L’inauguration de l’Observatoire a une forte charge symbolique, qui « s’inscrit dans le cadre de la philosophie ayant présidé au retour du Royaume à l’UA, qui est représentée par le déploiement du Maroc aux côtés des pays africains et de la Commission de l’Union africaine pour donner une impulsion aux questions importantes pour l’Afrique, notamment la migration ».
Dès que le Maroc a réintégré l’UA et que les dirigeants africains ont choisi Sa Majesté le Roi en tant que Leader sur la question de la migration, le Souverain a affirmé que le Maroc s’engagera dans les questions africaines, soulignant à cet égard l’agenda africain pour la migration, adoptée en 2018, qui comprend un ensemble de données et de propositions, dont la plus importante est la création de l’Observatoire et la nomination d’un Envoyé Spécial pour la migration afin de promouvoir une meilleure gestion des migrations sur le Continent, en plus du rôle que joue l’observatoire comme mécanisme de collecte de données à cet égard.

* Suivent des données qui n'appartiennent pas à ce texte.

Each row of a before or after table is a point. One or more steps were done to the points. Then noise was added and the rows were shuffled. The steps act on how far a point lies along the listed directions, d1 being the first. Name the steps. A step turns or swaps two directions, mirrors them in a line or flattens them onto one, adds a multiple of one to another, or multiplies one. Angles are multiples of 10 degrees, from the lower direction toward the higher: turns from -170 to 170, lines from 10 to 170 but not 90. Use the fewest steps. Two steps may share a direction if one is a turn and the other turns, adds or multiplies; they go together, in the order done. Otherwise the lowest direction goes first.

Directions:
(1): [-23  40 -39]
(2): [ -8 -44 -40]
Before (8 x 3):
[[  6 -35  18]
 [-18  -2 -33]
 [ -1 -30   9]
 [ -5   1 -37]
 [-16  59  27]
 [-26  -1 -40]
 [  3  12  55]
 [-30  -8  -6]]
After (8 x 3):
[[-30   8   1]
 [-27  31 -27]
 [  1  13  28]
 [-19 -60 -25]
 [-16  26 -22]
 [  5  10  38]
 [ -5  29 -26]
 [  2 -49  27]]
Steps: mirror d1 and d2 in the line at 20 degrees

Directions:
(1): [-36  28  38 -36]
(2): [-43 -39  20  33]
Before:
[[ 45  28 -19 -21]
 [  6   3   1  24]
 [ 44  48 -24 -33]
 [ 52  38   4 -44]
 [  8  -5 -17  31]
 [ -1 -34 -20  30]
 [ -4  30  21 -34]
 [ 37   0  -9   5]
 [-32   2  16 -35]
 [  6 -23   1  21]
 [-11  24   9   3]
 [  2  11  39 -18]
 [ 45  38 -25 -36]]
After, 13 rows:
[[ -8 -54 -14  48]
 [ 34  19 -28 -19]
 [-14 -49 -13  59]
 [-36  -5  17 -21]
 [-12 -13  42   3]
 [ 22  18 -18  10]
 [-34 -22  27  11]
 [  1 -39  -9  41]
 [ 29 -14  -3  20]
 [-20  12   9  12]
 [ -6 -63  16  47]
 [ 29  14  -4 -13]
 [ 16  18   1  12]]
Steps: mirror d1 and d2 in the line at 20 degrees

Directions:
(1): [ 20 -21  13  -3   8  60 -20 -12]
(2): [ 32  -3 -10  24  11 -24 -51  15]
(3): [ 46  24  12  16 -25  -6  20 -33]
(4): [ 24 -33 -20  13 -16   6  33  40]
(5): [ -9 -50  32  18   4 -25   5 -24]
Before (12 x 8):
[[  0   6  -5   2   0  11  -9  -4]
 [ -8   0  10  -6  -6  -1  13  -9]
 [-16   1  14 -21 -18  29  60 -29]
 [ -2  -1   1   8   2  -2  -1  -4]
 [ 12   0   6  11   1 -13  -3  -4]
 [  7  19 -26  -5  -2  16 -10  13]
 [ -8  -8  11   6  -9   5  17  -3]
 [ 21   8  -1  10  -8   3   2  -2]
 [ 18   4   7  10  -3   4   3 -17]
 [  8  13  -3   0   4 -14   6  -8]
 [ 14  -2  15   2  -3  -2  -3 -21]
 [ 12  -9   7  13   1  -7   2   2]]
After, 12 rows:
[[-14  -6  -2  -3  -2   8  21   4]
 [ 37  18  12   4 -32  10  47 -38]
 [-12  -5  -3 -12  -3  -3  20   7]
 [-12   6   2 -10  11  -2   7 -10]
 [-16  -2   2  -8   8   5   2   4]
 [  6   6   8   9 -10   9   9  -8]
 [  0  -7 -10   2   1   3  -6   2]
 [ -3  -4  -8   7  -3  -2   5   6]
 [ -5   1  -2   5   3   1   1  -1]
 [ -7  -5   4  -3   7  11  -1   6]
 [  5   9   8  -3  -9  -4   9  -9]
 [-15  -5   2  -6   1  15  11   4]]
Steps: swap d1 and d4; mirror d2 and d3 in the line at 140 degrees; multiply d5 by 0

Directions:
(1): [ 37 -17  13 -33   6 -34 -27   2 -14   4 -51]
(2): [ -5 -33  17 -22 -24  -9  29  52  -9  32  21]
(3): [ 21  60  30  -1   3  30   7  23 -32  13  -9]
(4): [-36 -22 -16 -19  -4  35  14  -9 -50 -18 -30]
(5): [-28  -1  39   1  23 -18  11 -47 -13  45   4]
Before, 8 rows:
[[-20 -14 -11 -11  -9  16  11  -4 -27   0 -27]
 [  6  57  36  11   5  39  16  -2 -45  20  -1]
 [ 43 -19 -22 -20 -30  -6  -7  44   5 -29 -27]
 [  6  14  10   6   1   2  -2  21  13   2   8]
 [ -7  11 -12  10 -17  25  11  60  -3  42  39]
 [  9  39  -1  16  -9  24  17  21   7 -12  38]
 [ -9 -47 -17 -15  -1   8  -8   9 -26 -22 -38]
 [  8 -37  -7 -44  10 -25 -12 -11 -23  -7 -51]]
After, 8 rows:
[[-17 -23  -1  -7   0  -2  -4   6   2  -6  -7]
 [ 19  27  46 -21  28 -28  -3 -19 -13  39 -17]
 [ -5 -19 -36  -9 -19  17   8  10  -5 -44   3]
 [  6  32  21   3  -4  15   9   7 -18  24 -12]
 [ 35 -22  27 -31  -3 -38  -7  -2 -14  22 -45]
 [ 33  26  44   1  16  -7  -9  16 -18  28 -19]
 [-40 -39  -4 -10  -2   6  14  10 -26  59  10]
 [-36  -8 -22   2 -12  55  22 -10 -52 -25 -10]]
Steps: turn d1 and d5 by 50 degrees; add 1.5 times d2 to d5; swap d3 and d4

Pour sa part, Mme El Fadil a indiqué que l’inauguration de cet Observatoire vise principalement à offrir une opportunité d’échange d’expériences réussies entre les pays africains, notant que le Maroc est doté d’une expérience réussie qu’il peut, à travers l’Observatoire, partager avec le reste des pays africains.
Relevant que la migration en elle-même est une question positive, à l’exclusion de la migration clandestine, qui ne constitue qu’une petite partie de la migration en général, Mme El Fadil a précisé que la migration interne représente 80% contre 20% pour la migration externe.
Ainsi, le rôle de l’Observatoire est de fournir des preuves scientifiques par le biais de recherches et d’études et de proposer des solutions au problème de la migration, à savoir la réintégration des immigrés de retour dans leurs pays en leur offrant des opportunités d’emploi et de formation.
Le rôle de l’Observatoire ne se limitera pas à des études et recherches, mais inclura également la mise en place d’un système interconnecté de relations pour proposer des solutions radicales, a souligné la Commissaire aux Affaires sociales de la Commission de l’UA, appelant à l’ouverture de canaux de migration légale à travers des accords spécifiques avec des partenaires européens.
Présidée par M. Bourita et Mme El Fadil, la cérémonie d’inauguration de l’Observatoire s’est déroulée en présence notamment de la ministre déléguée chargée des Marocains résidant à l’étranger, Nezha El Ouafi, de l’Ambassadeur-directeur général de l’Agence marocaine de Coopération internationale (AMCI), Mohamed Methqal, et d’un certain nombre d’ambassadeurs accrédités à Rabat.
A cette occasion, M. Bourita et Mme El Fadil ont signé un accord de siège de l’Observatoire africain des migrations entre le Royaume du Maroc et la Commission de l’Union africaine.